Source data
Known rows, with every way that one mark hangs from another
R{L N S}: [ 16.6  -8.8  -9.2   8.7 -61.8 -12.6  -3.5  11.9 -31.4 -16.5   6.5 -14.3
   5.5  30.9  27.7  13.3 -11.2   3.8]
R{S T}: [ 21.7 -27.2  -4.2  29.2 -35.8  -4.7  -2.8  23.1 -40.6 -20.4 -10.5 -22.0
   3.8 -12.5   5.3  13.2  -3.1   2.3]
N{R}: [ 14.3 -17.7  -1.1  17.7 -44.3   1.5   2.5   7.8 -32.2  -9.3  13.0   1.5
  16.2   7.8  12.1  -0.9  -6.5  20.3]
N{R{L{Z} T{Y}}}: [ -5.5 -23.4 -44.0  14.5 -34.2  17.0  -3.2  -4.1 -34.3  -4.6  14.4 -10.1
  -9.0  -3.9 -10.6  -7.1 -24.6   5.9]
R{L{Z} N T{Y}}: [ -9.4 -10.1 -32.7   2.7 -40.7  13.8  -7.5  10.7 -25.1   2.3  19.8 -18.5
 -14.0   3.5   4.8  -7.3 -19.8   1.9]
R{N T}: [  0.7 -10.9  -0.1   1.4 -37.7  -3.5   1.1  32.2 -23.8   5.3  21.9 -20.3
   0.0   5.3  24.4  12.0  -1.9  15.0]
Y{T}: [  7.8 -24.3   5.4  24.7 -43.9   5.6 -19.0  16.5 -38.0  -9.5   6.0   3.7
   8.2 -12.7  -2.7   3.8  11.9  28.8]
V{R}: [ 17.9 -16.5  20.5  53.4 -48.9   7.1  -0.3 -18.0 -26.9 -22.7   3.6   5.2
  25.5 -18.7  17.5  -6.5   5.6   2.2]
V{R{L{Z} N T}}: [-10.2   0.3 -16.3  12.6 -51.0  -6.8   2.3 -21.5 -26.3  -1.7  28.3 -17.4
 -15.0  -8.5  27.5   3.4 -17.2  -8.2]
Z{L}: [ 16.1 -12.6   8.1  15.8 -55.4   1.0  10.2   8.0 -40.1 -14.9  -0.4  -5.2
  11.7 -23.8  23.1 -26.8  16.9  18.7]
N{R{L{Z} S T}}: [  7.6 -18.7 -40.8   5.0 -44.9 -12.4   2.9  -5.4 -49.8 -12.8   5.0 -22.8
 -19.5   2.0   3.2  10.4 -30.2  -2.0]
S{R{N}}: [ 20.9 -22.5  13.1  11.3 -52.3   4.6  -8.6  24.1 -10.2  -2.3   2.3 -10.4
  -0.4  22.0  31.1   3.0  -9.7  16.2]
R{N S}: [ 24.8  -9.5   3.3  11.4 -55.4 -11.7   0.0  29.3 -41.4 -14.0   1.7 -12.2
   9.7  21.5  21.6   6.7 -12.7   8.4]
L{Z}: [ 11.9  -5.7   3.4  19.6 -48.3   8.1  -7.5  -5.4 -34.9 -12.1   3.9  -2.0
   2.9 -14.2  11.3 -21.7  -7.7   1.8]
L{Z{Q}}: [ 23.5 -13.2   8.8  19.6 -52.3   3.9  -2.4   4.9 -27.1 -15.6   0.1  -0.3
   1.1  -8.5  17.5 -10.6   6.2  12.0]
R{L N S T{Y}}: [  9.3 -25.4 -29.6  18.3 -41.2   3.5  -4.6  29.0 -32.5 -13.3   2.6 -23.5
   0.5  17.4   3.6  14.8 -17.1   3.0]
N{R{L S T}}: [ 11.7 -28.9 -31.9  14.7 -41.4 -11.9   4.1   6.3 -38.3 -16.6   3.6 -21.2
  -2.8  10.4   8.1  26.1 -15.5   7.1]
S{R}: [ 27.0 -34.8  15.5  35.5 -46.0  14.6 -13.7   7.4 -10.2 -15.4 -13.0  -5.5
   7.1   0.5  17.7  -2.1  -0.7  11.6]
S{R{L{Z{Q}} N}}: [ 20.4 -19.1  -5.0  -0.5 -65.4  -0.1  -8.8   3.9  -1.4  -5.4   4.0 -12.0
 -23.1  28.9  38.1   5.9  -9.8  10.8]

Rows
[ 22.1 -38.1 -27.9  30.8 -28.5   8.1   3.6  31.9 -52.1 -17.5  -7.8 -14.8
   9.1  -1.8 -19.1   8.4 -22.8  11.6]	N{R{S T{Y}}}
[ 11.3 -29.7   2.3   7.1 -38.1   2.0  -6.1  33.0  -9.7   4.5   5.9 -26.4
 -14.0  10.6  27.1  15.3 -10.3  14.0]	S{R{N T}}
[ 13.5 -37.6 -41.5  29.1 -34.9   6.4   0.8  14.9 -40.3 -20.7  -3.5 -15.6
   4.2   8.9 -12.4  14.9 -21.2   7.6]	N{R{L S T{Y}}}
[ 10.8 -49.9 -17.6  40.8 -32.0  28.8 -18.6   7.7  -0.9 -15.0 -12.6 -16.4
  -2.5  -2.7   0.1   6.7  -3.7   6.6]	S{R{L T{Y}}}
[  5.9 -38.7 -20.1  18.2 -38.6  19.0 -13.3  24.5   0.1  -1.3   2.9 -19.9
  -9.5  19.7  12.0  12.0 -12.7  10.9]	S{R{L N T{Y}}}
[ -1.3 -19.3 -20.5  -5.6 -49.0   1.0 -10.2   4.1 -10.1   5.7  10.9 -28.5
 -33.9  12.5  29.1   8.0 -22.7   0.2]	S{R{L{Z} N T}}
[  8.9 -40.0  -7.2  27.3 -38.2  10.1 -14.8  -0.3   1.6 -10.4  -4.8 -21.2
 -10.3  -1.3  19.9  16.6   1.2   6.1]	S{R{L T}}
[ 16.9 -11.5 -31.5  10.0 -58.1  -9.7   0.7 -16.2 -49.7 -20.2   0.7  -8.3
  -5.8  13.6   7.7  -2.6 -31.1  -0.6]	N{R{L{Z} S}}
[ 17.8  -7.7  -2.5  33.1 -65.6 -14.3   3.1 -13.6 -33.4 -24.4   7.2  -7.9
  11.5  16.8  28.8  12.1 -14.7  -4.9]	V{R{L N S}}
[ -0.2 -33.4 -34.0  24.2 -30.7  16.6  -1.6   8.1 -23.4  -8.0  13.2  -9.5
   7.4   3.9  -6.2   8.9  -9.8  15.3]	N{R{L T{Y}}}
[  1.6 -10.3   6.8  25.2 -41.3  -5.8   6.5   7.6 -25.8  -2.1  24.0 -15.3
   5.4  -9.2  25.8  11.9  -4.2   5.9]	V{R{N T}}
[ 24.3 -19.6   0.4  55.3 -58.4  -4.7  -3.2 -28.5 -33.5 -37.8  -8.4  -2.6
  18.8  -5.1  16.7   6.4  -4.4 -10.2]	V{R{L S}}
[ 14.8 -26.0  -9.4  50.6 -45.9  -6.9  -0.1 -20.5 -32.8 -30.3  -3.9 -18.5
   6.2 -16.0  12.7  19.3  -4.8 -10.1]	V{R{L S T}}
[  7.5 -15.4 -21.4   4.2 -48.2 -15.8  -0.4  20.9 -30.6  -9.3   9.4 -29.3
  -7.3  19.9  24.2  25.9 -11.6   3.0]	R{L N S T}
[ -7.4 -10.4 -13.2  -0.6 -43.8  -5.7  -3.5  14.3 -13.5   2.4  26.3 -21.8
  -4.1  14.9  30.8  18.7  -0.7  10.6]	R{L N T}
[ 26.5 -31.3  -1.1  22.0 -59.1   9.4 -13.8 -12.1  -2.1 -18.9 -11.1  -7.5
 -15.6   7.5  25.2   0.7   0.3   6.6]	S{R{L{Z{Q}}}}
[  9.2  -0.3  -7.9  -6.8 -64.8  -6.6  -1.0   3.1 -15.5  -6.3  20.2  -7.7
 -10.2  23.0  35.4   2.6  -1.6  11.7]	R{L{Z{Q}} N}
[ 21.3 -23.1 -21.7  16.8 -48.8  -9.7  -1.5   3.3 -32.9 -24.2  -8.4 -24.3
 -18.1  -5.8  12.9  16.8  -3.9  -2.1]	R{L{Z{Q}} S T}
[-11.3  -0.8 -23.0 -10.5 -47.4  -6.1  -3.7   2.4 -23.9   6.4  27.2 -23.4
 -20.8   5.6  25.8   4.5 -14.1   0.9]	R{L{Z} N T}
[ 16.6 -15.6  -0.2  29.1 -45.9 -16.4   9.7  14.3 -43.9 -14.5   6.2 -22.3
   3.0  -4.5  20.3  17.9 -14.6  -1.3]	V{R{N S T}}
[ 26.1  -8.5  10.9  34.8 -59.5 -12.7   6.8   3.4 -44.6 -20.8   3.0  -7.1
  16.0   6.8  22.6   6.4 -16.0  -0.5]	V{R{N S}}
[ -3.3 -24.0 -23.9  10.3 -36.4  -2.7   1.5  -0.2 -21.0  -4.5  19.9 -15.0
  -0.7   6.4  14.1  18.6  -5.4  15.8]	N{R{L T}}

Exercise directions — Only the line that contains "[ -3.3 -24.0" and the lines after it, through the end of the data above, are to be repeated exactly.

Task output —
[ -3.3 -24.0 -23.9  10.3 -36.4  -2.7   1.5  -0.2 -21.0  -4.5  19.9 -15.0
  -0.7   6.4  14.1  18.6  -5.4  15.8]	N{R{L T}}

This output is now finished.